I'm relatively new to Eclipse, but have been using it quite happily for
Scala+Java development for the past month. I also find that Scala makes one
less dependent on an IDE than Java, mainly because code is much more
concise and one can have multiple classes per file - so you don't have to
navigate around as much code in so many files.

As for developers, it sounds like we actually have some critical mass here,
and basically all my students are using Scala. I personally am much more
likely to contribute more code if I can do so in Scala, both because I far
prefer it and because I'll be creating Scala code for my class this
semester that I could ideally do in opennlp.ml.

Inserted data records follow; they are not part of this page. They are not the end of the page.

Below is a small trained network, with its code and all its weights. Each question gives an input and a class and asks what happens when units are switched off, that is, made to give their printed mean instead of their output.

import numpy as np


def w(rows, s, z=0):
    codes = np.array(rows[::2]) - 128.0
    scale = np.full(codes.shape[1], s)
    scale[-1] = z or s
    return codes * scale


def f(y):
    return np.maximum(y, 0)


def log_softmax(a):
    a = a - a.max(-1, keepdims=True)
    return a - np.log(np.exp(a).sum(-1, keepdims=True))


def net(x, mask):
    res = np.array(x, float).reshape(1, 5) / 4 @ E
    y = f(res @ A[0][:, :-1].T + A[0][:, -1])
    res = res + np.where(mask, y, B[0][:, -1]) @ B[0][:, :-1]
    return log_softmax(res[-1] @ U[:, :-1].T + U[:, -1])


A, B = {}, {}
E = w([
[9,182,57],'x0',
[94,23,87],'x1',
[207,108,69],'x2',
[104,104,88],'x3',
[162,254,61],'x4',
],0.0064)
A[0] = w([
[148,46,49,221],'neuron 0',
[152,148,192,179],'neuron 1',
[95,93,141,129],'neuron 2',
[131,210,61,254],'neuron 3',
[98,109,154,137],'neuron 4',
[158,208,120,110],'neuron 5',
[68,122,127,89],'neuron 6',
[99,175,116,201],'neuron 7',
[188,169,111,177],'neuron 8',
[90,194,86,232],'neuron 9',
[175,134,165,211],'neuron 10',
[68,107,105,106],'neuron 11',
[147,111,252,228],'neuron 12',
[163,74,48,212],'neuron 13',
[65,168,166,112],'neuron 14',
[185,243,215,115],'neuron 15',
[79,173,142,197],'neuron 16',
],0.015,0.0033)
B[0] = w([
[40,119,93,218],'neuron 0',
[147,121,79,192],'neuron 1',
[164,150,102,170],'neuron 2',
[101,173,158,253],'neuron 3',
[152,82,147,166],'neuron 4',
[75,137,183,199],'neuron 5',
[123,56,198,170],'neuron 6',
[65,118,239,198],'neuron 7',
[100,132,106,196],'neuron 8',
[78,177,173,236],'neuron 9',
[144,98,57,195],'neuron 10',
[69,188,161,177],'neuron 11',
[249,40,82,255],'neuron 12',
[1,161,43,204],'neuron 13',
[108,158,185,189],'neuron 14',
[157,106,138,240],'neuron 15',
[171,137,156,200],'neuron 16',
],0.007,0.0088)
U = w([
[64,250,156,63],'0',
[24,184,73,163],'1',
[128,63,126,254],'2',
[107,92,245,41],'3',
],0.011,0.0026)

Each question gives the input, the list of numbers given to net, and the class t.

Having some sort of plugin architecture would be possible and probably
quite nice, though it probably would not be my first priority.

Jason

On Fri, Jan 6, 2012 at 6:19 AM, Jörn Kottmann <ko...@gmail.com> wrote:

> I still don't like mixing Java and Scala. If we do a complete rewrite
> of the perceptron and maxent implementation Scala would be
> an option. If we just do a little Scala and transform some of the
> existing classes it doesn't seem reasonable to me to add all the
> complexity to the build.
>
> Jörn
>
>
> On 1/6/12 10:50 AM, Olivier Grisel wrote:
>
>> My 2 cents:
>>
>> As a potential contributor to the opennlp.ml package with a good
>> background in machine learning, I would say Scala is not a barrier for
>> me (even if I don't use it often right now). Maybe even the opposite
>> as I find coding in Scala more fun than Java. Profiling and perf
>> tuning can be a bit harder though.
>>
>> The most important drawback I had against Scala in the past was the
>> poor / buggy Eclipse support for Scala which made it painful to work
>> with multi-language (Java + Scala) projects but the situation has very
>> much improved over the past 2 years.
>>
>>
>


-- 
Jason Baldridge
Associate Professor, Department of Linguistics
The University of Texas at Austin
http://www.jasonbaldridge.com
http://twitter.com/jasonbaldridge

Re: using Scala for opennlp.ml

Posted by Jörn Kottmann <ko...@gmail.com>.
I still don't like mixing Java and Scala. If we do a complete rewrite
of the perceptron and maxent implementation Scala would be
an option. If we just do a little Scala and transform some of the
existing classes it doesn't seem reasonable to me to add all the
complexity to the build.

Jörn

On 1/6/12 10:50 AM, Olivier Grisel wrote:
> My 2 cents:
>
> As a potential contributor to the opennlp.ml package with a good
> background in machine learning, I would say Scala is not a barrier for
> me (even if I don't use it often right now). Maybe even the opposite
> as I find coding in Scala more fun than Java. Profiling and perf
> tuning can be a bit harder though.
>
> The most important drawback I had against Scala in the past was the
> poor / buggy Eclipse support for Scala which made it painful to work
> with multi-language (Java + Scala) projects but the situation has very
> much improved over the past 2 years.
>


Re: using Scala for opennlp.ml

Posted by Olivier Grisel <ol...@ensta.org>.
My 2 cents:

As a potential contributor to the opennlp.ml package with a good
background in machine learning, I would say Scala is not a barrier for
me (even if I don't use it often right now). Maybe even the opposite
as I find coding in Scala more fun than Java. Profiling and perf
tuning can be a bit harder though.

The most important drawback I had against Scala in the past was the
poor / buggy Eclipse support for Scala which made it painful to work
with multi-language (Java + Scala) projects but the situation has very
much improved over the past 2 years.

-- 
Olivier

Re: using Scala for opennlp.ml

Posted by Tommaso Teofili <to...@gmail.com>.
2012/1/4 Grant Ingersoll <gs...@apache.org>

> The big downside I see to Scala here is one of how many current committers
> know it and how many potential contributors know it.  If you are the only
> committer who knows it, that leaves you to do all the bug fixes, etc. until
> you can attract others.
>

I am not a committer but in case you need it I think I may help with Scala
as I have some experience with it in Clerezza and with OpenNLP (I sent some
patches).


>
> A bit off topic, but it seems to me that the ML stuff could be abstracted
> a bit such that different implementations are pluggable.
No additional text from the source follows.